Look at the tax break you would get. This is what I have on hand right now.
3- McIlhenny regular 5 oz size
3- McIlhenny chipotle 5 oz size
2- McIlhenny habanero 2 oz size
6- Trappey's bull Louisiana hot sauce 6 oz size
8- Red Rooster 6 oz size
3- Frank's red hot 23 oz size
1- Trappey's jalapeno 6 oz size
2- Tiger sauce 5oz size
1- Bufalo chipotle 5.8 oz size
1-Bufalo picante clasica 5.8 oz size
1- Bufalo jalapeno 5.5 oz size
2- Texas Pete 4.5 oz size
1- Pickapeppa sauce 5.oz size
1- Iguana gold hab sauce 5 oz size
1- Melinda's Extra Hot 5 oz size
1- GOYA Salsita sauce 8 oz size
1- Arriba Tomatillo Pepper sauce 5.5 oz size
1- Dinosaur Garlic Chipotle sauce 5 oz size
1- Snake Bite 6 oz size
1- Bell-View Hot Sauce 10 oz size
2- Sriracha Sauce 17 oz size
I think that's it. No running to the store for me.  :grin:


----------



## Guest (Aug 3, 2006)

Damn, Pigs ~ You're a maniac!  :grin:  :grin:  :!:


----------



## DATsBBQ (Aug 3, 2006)

I envy your pantry!

Back to the question:

Will a wet rub add more heat to a butt or chuck than a dry rub using the plastic wrap in the fridge overnight method.

Wife wouldn't use my a sauce, I thought it hotter than say Franks, but couln't hold a candle to Dave's Insanity.


----------



## ScottyDaQ (Aug 5, 2006)

jshively said:
			
		

> DATsBBQ said:
> 
> 
> 
> ...



I use's Dave Temporary Insanity in my wing sauce. It adds a nice balance.

I still haven't opened my bottle of "You Can't Handle This Hot Sauce"- 225,000 SU... or Dave's Ultimate Insanity - 250,000 SU.


----------



## Pigs On The Wing BBQ (Aug 5, 2006)

I can take the heat, just not that kind of heat!     [-X


----------



## ScottyDaQ (Aug 5, 2006)

Pigs On The Wing BBQ said:
			
		

> I can take the heat, just not that kind of heat!     [-X



You have Snake Bite... That's up there too. I have a bottle at work to use for Taco Bar Fridays.
My favorite all around is Blair's Original Death. I just put that on tortilla chips.


----------



## Pigs On The Wing BBQ (Aug 5, 2006)

Snake Bite is about where I draw the line, any thing else seems to loose the pepper flavor when you get up there in SU for me.
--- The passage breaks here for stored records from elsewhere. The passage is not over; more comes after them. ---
Each row has a name. Each question is about the rows just above it.

X: [124 120 108 129  97 157 191  83 158  92  84 117  91]
D: [131 116 124 136  88 149 189  88 148 144  87 137 102]
Q: [136 119 113 119 103 147 193  85 155 150  87 120  97]
Q without one entry, shuffled: [150  87 120 119  97 193  85 113 147 119 136 155]. Gone:	[103]
D without one entry, shuffled: [136  88 189  87 131  88 149 137 116 124 144 102]. Gone:	[148]
Which entry of X is missing from [120  97 129 108  84 158  83 124 191 157  92 117]?	[91]

K: [114 126 108 138 114 131 132]
M: [170 156 144 103 121 155 102]
E: [170 156 144 103 107 171 115]
B: [121 103 135  97 138 148 127]
C: [147 103 135  97 138 148 133]
U: [107 173 122 146 147 123 147]
S: [113 127  97 132 125 102 140]
Shuffled K with one entry gone: [114 131 108 114 138 132], missing	[126]
Which entry of C is missing from [133 103 138  97 147 135]?	[148]
Which entry of M is missing from [121 102 155 156 170 144]?	[103]
E without one entry, shuffled: [144 171 115 107 103 156]. Gone:	[170]
U without one entry, shuffled: [123 173 107 146 147 147]. Gone:	[122]

N: [163 146 128 127 128 115 163 154 134 128 135 165 134 151 128 145 179 149
 162 159 128 169 128 146 151 143 146 129 128 159 143 128 128 120 117 139
 146 128 149 116 128 120 153 126 163 143 142 152 114 110 158 128 141 141
 158 154 157 126 128 128 152 128 145 147]
W: [128 131 125 125 141 111 128 127 128 118 128 121 126 119 128 128 143 136
 144 128 124 142 125 125 128 122 128 116 122 123 125 113 140 128 115 132
 125 146 136 108 127 115 125 114 136 118 136 140 121 103 119 141 128 122
 117 128 136 123 128 118 116 119 121 122]
Y: [181 158 126 142 174 147 123 158 143 134 146 126 141 152 164 141 193 156
 170 167 128 187 147 132 128 154 151 146 133 128 128 150 173 147 139 127
 125 128 156 128 137 128 128 146 161 158 153 128 128 152 128 191 150 143
 133 127 166 128 128 128 164 154 128 152]
P: [ 84 128 104 124  94 128  87 101 128  94 118 128 117 105 101 110 128 101
  93  89 115  82 111 112 128 108 103 145 128  88 109 161  91 128 104 111
 109  77 108 159 118 149  91 159 128 103 102 101 152 172  85  73 128 128
  97 103  99 141 153 110 109 108 128 103]
F: [163 146 128 136 128 115 163 154 134 128 135 165 134 151 128 145 179 149
 162 159 128 169 128 146 151 143 146 120 128 159 143 128 128 120 117 139
 146 128 149 116 128 120 153 112 163 143 142 152 114 110 158 128 141 141
 158 154 157 126 128 128 109 128 145 147]
Which entry of P is missing from [ 84 128 153 128 112 118 128 109 101 104  85 115 149 111  89 103  73 161
 152 110 104 118  87  77  88 109 128 128  94 110 128 103 128 128 145 159
 111  82 102 108 108 141 159  97 105 128 128  91  94 108 117 128 101 103
 172 101 109  99 101 128  91 103 124]?	[93]
Shuffled F with one entry gone: [159 146 128 153 141 128 134 158 128 126 154 147 135 128 120 151 152 162
 139 128 165 157 112 116 128 114 163 120 128 179 146 128 128 163 109 169
 149 128 128 145 128 149 128 163 158 115 146 143 134 151 120 136 117 154
 128 143 146 141 145 159 143 128 142], missing	[110]
Shuffled Y with one entry gone: [166 123 128 133 152 143 151 141 153 152 147 126 158 128 142 132 181 128
 146 146 128 147 128 128 133 158 139 158 147 146 152 150 128 154 125 128
 193 128 126 173 128 187 161 164 141 128 154 128 156 174 143 170 128 164
 150 137 156 191 127 128 134 128 127], missing	[167]
Shuffled P with one entry gone: [159 115  93 102 110 104  94 110 101  91 111 118  84  91 159 128 105 118
  82 112 128 101  99 104 101 108 108 124 153 128 128 172 109 101  85 111
 109  73 145 141 128 128  87  88 117  89 128  97 103 161 128 108 103  94
 103 128 149  77 128 128 128 103 109], missing	[152]
Which row holds [128 131 125 125 141 111 128 127 128 118 128 121 126 119 128 128 143 136
 144 128 124 142 125 125 128 122 128 116 122 123 125 113 140 128 115 132
 125 146 136 108 127 115 125 114 136 118 136 140 121 103 119 141 128 122
 117 128 136 123 128 118 116 119 121 122]?	W
N without one entry, shuffled: [134 128 115 142 127 153 149 143 117 128 134 152 151 145 146 128 128 141
 110 159 147 128 163 169 128 154 141 152 179 146 163 126 128 139 128 145
 120 120 128 158 158 128 165 128 128 146 154 143 159 128 116 114 135 146
 143 149 163 151 126 162 128 128 129]. Gone:	[157]
F without one entry, shuffled: [153 149 117 128 147 154 120 143 114 142 128 146 157 159 128 120 141 151
 128 109 141 163 158 146 159 152 128 134 128 136 165 179 162 146 139 151
 143 163 128 128 128 115 110 143 134 145 149 120 135 145 169 158 128 126
 128 128 128 154 163 128 116 146 128]. Gone:	[112]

Thought I was going to pass out one time with Blair's original, guess I'm a wimp, but BOY HOWDY did that light me up and blow the top of my head off!    :grin:


----------



## Pigs On The Wing BBQ (Aug 5, 2006)

gordo said:
			
		

> Nice collection! you have my favorite on the list...Franks.. =D>





Thanks. Ya know Franks has changed, about two years ago they came out with 
'hotter and extra hot' I think based on public sales they bastardized the 
original. You cant buy the hotter or extra hot any more.


----------



## ScottyDaQ (Aug 5, 2006)

gordo said:
			
		

> Nice collection! you have my favorite on the list...Franks.. =D>


Ever try *Texas Pete*?


----------



## bayoubooger (Aug 5, 2006)

*Frank's*

thanks Pig's,

i buy this by the gallon at Sam's and my son and i live with it, i got a bottle of extra hot wing sauce in the cabinet, been there for 2 years. anyone want to trade for something else?


----------



## DaleP (Aug 5, 2006)

Franks is good. Grew up useing that stuff. Good flavor but no heat, at least to me. I keep several bottles in the house of all kinds but tabasco is one I keep reaching for. There is a place in Gatlinburg called the Pepper Palace that sells literally hundreds of sauces. Ifin you ever go there, check that place out.


----------



## Shawn White (Aug 6, 2006)

I've really enjoyed the habaneros I smoked. Gonna have to do some this year.


----------



## DATsBBQ (Aug 6, 2006)

fftop: 
Remember the question about using homemade hotsauce as a wet rub? Closest thing to an answer was to inject it #-o  Can't do that due to my aversion to needles  
So in the spirit of the board I  :badpoke: on this thread 8-[


----------



## Shawn White (Aug 6, 2006)

habeneros are 'Hot Stuff' .. so, I disagree with the 'off topic' comment


----------



## DATsBBQ (Aug 6, 2006)

Hot stuff & wet rubs to be exact   :!:   8-[


----------